Jakob Lorber - De jeugd van Jezus

«« 188 / 302 »»
[1] Toen Cyrenius die aardbol op­nieuw aandachtig begon te bestu­deren, wilde het Kindje liever op eigen benen staan en op de heuvel wat heen en weer huppelen.
[2] Uiterst zachtjes zette Cyre­nius het Kindje dus op de grond, waarbij hij zei:
[3] 'O mijn Leven, mijn Heil, mijn Alles. .., alleen uit mijn handen laat ik Je vrij, - stoffelijk, lichamelijk ­
[4] maar uit mijn hart: nooit meer!
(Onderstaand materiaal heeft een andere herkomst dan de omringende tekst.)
Below is a small trained network, with its code and all its weights. Each question gives an input and a target symbol and asks what happens when units are switched off, that is, made to give their printed mean instead of their output.

import numpy as np


def w(rows, s, z=0):
    codes = np.array(rows[::2]) - 128.0
    scale = np.full(codes.shape[1], s)
    scale[-1] = z or s
    return codes * scale


def norm(h):
    return h / np.sqrt((h * h).mean(-1, keepdims=True) + 1e-5)


def f(y):
    return np.maximum(y, 0)


def softmax(a):
    e = np.exp(a - a.max(-1, keepdims=True))
    return e / e.sum(-1, keepdims=True)


def log_softmax(a):
    a = a - a.max(-1, keepdims=True)
    return a - np.log(np.exp(a).sum(-1, keepdims=True))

Want daar woon Jij al­leen. ..: ja Jij alleen bent mijn Liefde !
[5] Werkelijk, als ik Jou, mijn Heiland, als ik Jou maar heb, dan is de hele wereld, met al zijn schat­ten voor mij van nul en gener waarde!'
[6] Nu stond het Kindje op, keerde Zich weer tot Cyrenius en zei:
[7] 'Nu moet Ik dan toch weer bij je zijn, omdat je zo veel van Mij houdt, alhoewel Ik toch graag wat zou hebben rondgehuppeld!
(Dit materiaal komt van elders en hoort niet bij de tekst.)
Here is a tiny trained network, its code and every weight. The questions are about switching its units off for an input and a class, where a switched-off unit gives its printed mean instead of its output.

import numpy as np


def w(rows, s, z=0):
    codes = np.array(rows[::2]) - 128.0
    scale = np.full(codes.shape[1], s)
    scale[-1] = z or s
    return codes * scale


def f(y):
    return y / 2 * (1 + np.tanh(0.7978845608 * (y + 0.044715 * y**3)))


def log_softmax(a):
    a = a - a.max(-1, keepdims=True)
    return a - np.log(np.exp(a).sum(-1, keepdims=True))


def net(x, mask):
    res = np.array(x, float).reshape(1, 5) / 4 @ E
    y = f(res @ A[0][:, :-1].T + A[0][:, -1])
    res = res + np.where(mask, y, B[0][:, -1]) @ B[0][:, :-1]
    return log_softmax(res[-1] @ U[:, :-1].T + U[:, -1])


A, B = {}, {}
E = w([
[133,127,119,132,127,137,139,132,122],'x0',
[108,5,185,71,104,191,177,67,162],'x1',
[68,144,81,131,97,252,36,86,96],'x2',
[110,140,157,123,147,122,114,118,142],'x3',
[58,50,113,128,204,87,114,157,7],'x4',
],0.014)
A[0] = w([
[63,30,128,122,184,140,165,130,82,37],'n1',
[137,201,109,135,122,142,132,173,161,169],'n2',
[164,117,143,142,173,57,161,163,96,172],'n3',
[160,116,151,118,146,55,186,155,150,251],'n4',
[95,154,102,161,163,85,103,157,69,109],'n5',
[137,194,118,194,68,91,121,121,144,157],'n6',
[167,108,168,105,124,101,178,163,188,168],'n7',
[180,250,97,167,125,119,87,177,169,222],'n8',
[92,150,88,115,127,179,53,114,91,159],'n9',
[72,48,132,106,162,117,135,147,82,62],'n10',
[128,143,132,134,108,132,135,132,87,90],'n11',
[79,150,102,135,124,159,68,125,46,106],'n12',
[106,99,106,124,143,118,149,98,114,74],'n13',
[172,108,145,124,166,65,213,163,171,254],'n14',
[110,16,169,113,126,150,139,120,125,78],'n15',
[118,144,101,131,180,61,128,170,119,160],'n16',
[100,125,117,102,84,195,88,66,169,111],'n17',
[90,130,79,164,193,86,92,182,83,132],'n18',
[129,109,155,110,64,203,152,112,170,134],'n19',
[136,153,104,148,187,112,106,159,85,110],'n20',
[144,106,163,70,77,167,189,80,193,123],'n21',
],0.012,0.0086)
B[0] = w([
[194,192,101,85,131,123,72,72,68,219],'n1',
[164,144,111,112,143,121,92,76,105,185],'n2',
[154,86,197,83,183,95,157,164,124,222],'n3',
[140,105,194,104,158,45,200,131,118,237],'n4',
[89,92,140,154,90,146,137,188,139,207],'n5',
[156,174,120,103,152,120,135,76,103,191],'n6',
[100,158,159,138,104,75,194,104,171,205],'n7',
[179,215,104,55,161,122,83,53,65,249],'n8',
[70,170,90,193,89,187,79,143,106,216],'n9',
[164,223,125,57,143,114,96,94,56,207],'n10',
[119,138,130,129,125,142,137,138,130,131],'n11',
[84,170,112,163,83,163,119,121,115,212],'n12',
[169,157,139,138,142,136,108,122,106,147],'n13',
[116,143,169,129,85,8,227,96,132,251],'n14',
[148,184,81,106,175,96,125,19,134,208],'n15',
[166,91,201,68,120,166,173,170,66,207],'n16',
[162,71,83,162,145,191,96,122,180,201],'n17',
[78,93,175,160,92,144,145,234,142,228],'n18',
[142,89,98,149,169,161,124,125,196,197],'n19',
[110,74,164,151,127,156,137,164,118,189],'n20',
[69,110,114,195,91,106,216,129,193,213],'n21',
],0.011,0.022)
U = w([
[157,167,152,80,142,80,144,88,95,199],'0',
[124,176,54,131,130,170,47,92,97,254],'1',
[116,78,186,112,134,112,147,251,101,62],'2',
[40,141,130,188,70,167,103,222,91,34],'3',
[54,110,136,204,85,77,177,121,194,90],'4',
[120,43,92,177,134,205,115,136,216,30],'5',
],0.011,0.0028)

Each question gives the input, the list of numbers given to net, and the class t.
The units are the neurons (one row each of A and B). Each row of codes is followed by its name. A weight is (code - 128) times the scale printed after its matrix; where a second scale follows, it is the last column's (A, B and U).
mask holds one flag per neuron, in row order. A switched-off neuron (its flag False) gives its mean, the last column of its row in B, instead of its output. The means were averaged over made-up inputs and are rounded, as every weight is.
A unit's drop is (log p(t) with every unit on - log p(t) with that unit switched off) / (log p(t) with every unit on - log p(t) with every unit switched off).
most important unit: the unit with the biggest drop
top k neurons: the k neurons with the biggest drops, biggest first
drop of u: that unit's drop, to one decimal
input [5,5,0,-3,-8], class 4: top 2 neurons : [n21, n7]
input [3,0,6,-1,-7], class 1: most important unit : n8
input [-2,1,3,2,6], class 1: top 2 neurons : [n1, n10]
input [-6,-1,1,5,-1], class 1: top 2 neurons : [n14, n4]
input [-4,1,1,-3,7], class 1: top 4 neurons : [n1, n14, n10, n4]
input [-2,0,3,0,7], class 3: top 2 neurons : [n18, n8]
input [-2,0,-6,-6,6], class 2: top 2 neurons : [n8, n18]
input [0,0,2,-1,8], class 3: top 3 neurons : [n18, n8, n5]
input [2,-1,-6,6,1], class 2: drop of n1 : 0.1
input [-1,6,0,2,-2], class 4: drop of n21 : 0.2
input [3,3,6,3,-4], class 5: drop of n4 : 0.0
input [-1,2,-2,2,-8], class 4: drop of n21 : 0.3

[8] Weet je, als jij zo onafge­broken naar de kleine aarde zou zijn blijven kijken, dan zou Ik Me bij jouw echt wel een beetje zijn gaan vervelen!
[9] Maar nu je je hart en al je aandacht weer helemaal op Mij hebt gevestigd, nu moet Ik wel bij je blijven en kan Ik Me niet van je scheiden!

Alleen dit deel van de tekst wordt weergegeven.